Robotics

Analysis on FusionCore vs robot_localization

FusionCore's gating mechanism wins on brief dropouts but struggles with sustained GPS noise.

Deep Dive

Manankharwar's FusionCore library outperformed robot_localization EKF in 5 of 6 NCLT sequences across different weather conditions, with consistent configs and no parameter tweaks. The key differentiator: FusionCore's gating mechanism rejects bad GPS measurements based on Mahalanobis distance, preventing corruption during brief dropouts like tunnels or urban canyons. However, on the November 2012 sequence with sustained GPS degradation, robot_localization won because it accepts all updates, re-anchoring as signal improves.
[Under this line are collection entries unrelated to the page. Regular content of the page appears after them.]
What can hang from each mark:
pado: dabi nelen sezo
ligose: dabi sezo
zoso: nelen sezo
nelen: pado sogite zoso
dabi: ligose pado
sogite: nelen
sezo: ligose pado zoso
pigofo: nelen sogite

Every row comes from one small tree of marks. The marks that hang from a mark follow it in brackets, in alphabetical order. Every link used is in the known rows. Which tree was each row made from?
In the rows, zero is written as 128.
Known rows:
zoso{nelen{sogite} sezo}: [143 134 139 117 123 102 125 146 176 114 146 130 115 125 163  89 158 129
 146  88 107  98]
pado{dabi sezo{zoso}}: [ 84 170  91 161 140 137  85 111  92 146 148 153 136 131 120 167  84  80
 165 140  96 154]
pigofo{nelen{pado{dabi} sogite zoso{sezo}}}: [184  93 190 124 140 127 160 144 180  84 104 149  93 137 193  93 146 161
 139 133 160 142]
pigofo{nelen{pado{dabi sezo}} sogite}: [160  45 187 112 130 147 161 148 146 132 101 183  99  98 172 115 105 106
  61 174 185 143]
pigofo{sogite{nelen{zoso{sezo{pado}}}}}: [161 124 181  85 114 119 137 128 160 107 163 119 128 152 184  83 146 125
  67 124 130  83]
zoso{nelen{sogite} sezo{ligose pado{dabi}}}: [125 163 105 120 176  73 112 146 162 167 174  98 163 127 168 139 157 111
 119 143  74 109]
zoso{nelen{pado} sezo}: [139 142 149 105 111  90 141 146 161 123  97 128 122 129 108  71 132 128
 139 102 158 139]
zoso{nelen{sogite} sezo{ligose{dabi} pado}}: [143 160 118 116 193  61 129 121 147 165 178  86 163 107 160 136 159 100
  99 113 108  98]
pado{nelen}: [113 105  98 133  86 141 133 136  80 108 118  95 114 127  97 129 144 180
 120 125 122 122]
nelen{sogite}: [142  98 120 131 109 142 117 135 146  93 137 129 104 104 177 125 146 145
 154  89 107 131]
sogite{nelen{zoso{sezo{ligose pado{dabi}}}}}: [134 176 155  89 117  89 112 148 131  95 155  95 139 174 164 118 150 142
 110 141  98 107]
sogite{nelen}: [128 126 154  94  55 118 114 156 107  70 132 123 102 139 159 125 150 166
 107 119 121 112]
nelen{pado{dabi{ligose} sezo} sogite}: [142  83 138 139 115 158 129 125 161 128 104 161 117  75 116 126  91  87
 179 134 114 196]
zoso{nelen}: [103 126 131 121  91 120 125 144 132 120 125 146 109 163 117 117 141 154
 119  95 150  89]
pado{sezo}: [110 137 119 119  87 138 107 142 117  93 128 143 115  99 116 125  90  66
 159 109 130 128]
zoso{nelen{pado}}: [127 109 150 117  92 115 149 142 141 125  91 153 112 144  99 105 126 153
 122 105 181 131]
pigofo{sogite{nelen{zoso}}}: [155  92 192  90 105 138 143 135 147 101 140 149 109 162 180  94 147 147
  60 115 143  89]
pigofo{nelen{pado sogite zoso}}: [192  70 208 125 118 140 177 145 167  72  85 164  83 135 188 114 147 168
 127 108 188 132]
nelen{pado{sezo} sogite zoso}: [187 100 185 122 122 147 167 124 182  80 100 166 111 107 138  99  92  90
 184  92 161 160]
pado{dabi{ligose{sezo}} nelen{sogite}}: [ 95  84  88 153 127 169 115 123 116 144 123  99 120 115  84 144 144 180
 146 164  58 145]
zoso{nelen sezo{ligose pado{dabi}}}: [ 97 186  97 111 165  66 103 146 139 171 160  89 167 149 131 131 144 108
 110 148  96 108]
ligose{dabi sezo}: [104 134  98 113 164 117 108 100 101 111 124  87 119  96  91 109 112 133
 125 120 156 133]
zoso{nelen{pado{dabi} sogite}}: [137  87 141 131 116 125 145 139 162 133 119 161 109 133 134 115 132 168
 135 126 145 139]
zoso{nelen{sogite} sezo{ligose{dabi{pado}}}}: [146 142 120 110 168  89 140 144 138 165 139 127 150 102 140 113 163 104
  98 111 132  99]
ligose{sezo{pado zoso}}: [ 99 190  89 142 155 116  90 101 110 138 131  86 155 113 108 166 111 116
 153 127 109 142]
ligose{dabi{pado{nelen{sogite zoso} sezo}}}: [143 122  99 126 105 165 157 100  86 123 149 134 131  99  73 103 107 110
 118 128 183  84]

Which tree is each row?
[186  92 178 126 127 144 168 120 181  84  93 147 107 133 150  91 126 151
 169  83 163 161]	nelen{pado sogite zoso}
[ 84 172 106 152 136 140  88  95 121 159 106 102 149 127  74 165 123 105
 157 105  98 147]	dabi{ligose{sezo{pado zoso}}}
[ 91 181  57 181 145 124 103  79  61 176 174  80 165 153 107 192 128 164
 129 160  87 133]	sezo{pado{dabi nelen} zoso}
[137 138  87 147 106 165 146 147  65 168 112 154 162  70  89 178 120  79
 121 151 122 127]	dabi{pado{nelen{sogite} sezo{ligose zoso}}}
[166 127 202  85 115  99 160 138 110  89 105 141 124 130 124 124 113 111
  98 126 171 145]	sogite{nelen{pado{sezo{ligose{dabi}}} zoso}}
[165 139 154 120 139 130 129 124 188  78 142 120 113 144 181  77 150 130
 178  70 109 113]	nelen{sogite zoso{sezo}}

To address this, the team added an inertial coast mode: after N consecutive GPS rejections, FusionCore increases position process noise (Q), expanding covariance (P) and loosening the gate to accept measurements again. This cut error from 61.4m to 28.7m on the problem sequence. FusionCore accepts nav_msgs/Odometry from sources like slam_toolbox, ORB-SLAM3, and VINS-Mono, with all code and results open-source on GitHub.

Key Points
  • FusionCore wins 5 of 6 NCLT sequences against robot_localization EKF with consistent configs
  • New inertial coast mode reduces error by 53% on sustained GPS degradation (61.4m to 28.7m)
  • FusionCore accepts odometry from SLAM tools like ORB-SLAM3 and VINS-Mono via nav_msgs/Odometry

Why It Matters

Open-source sensor fusion with adaptive GPS rejection improves robot localization reliability in real-world conditions.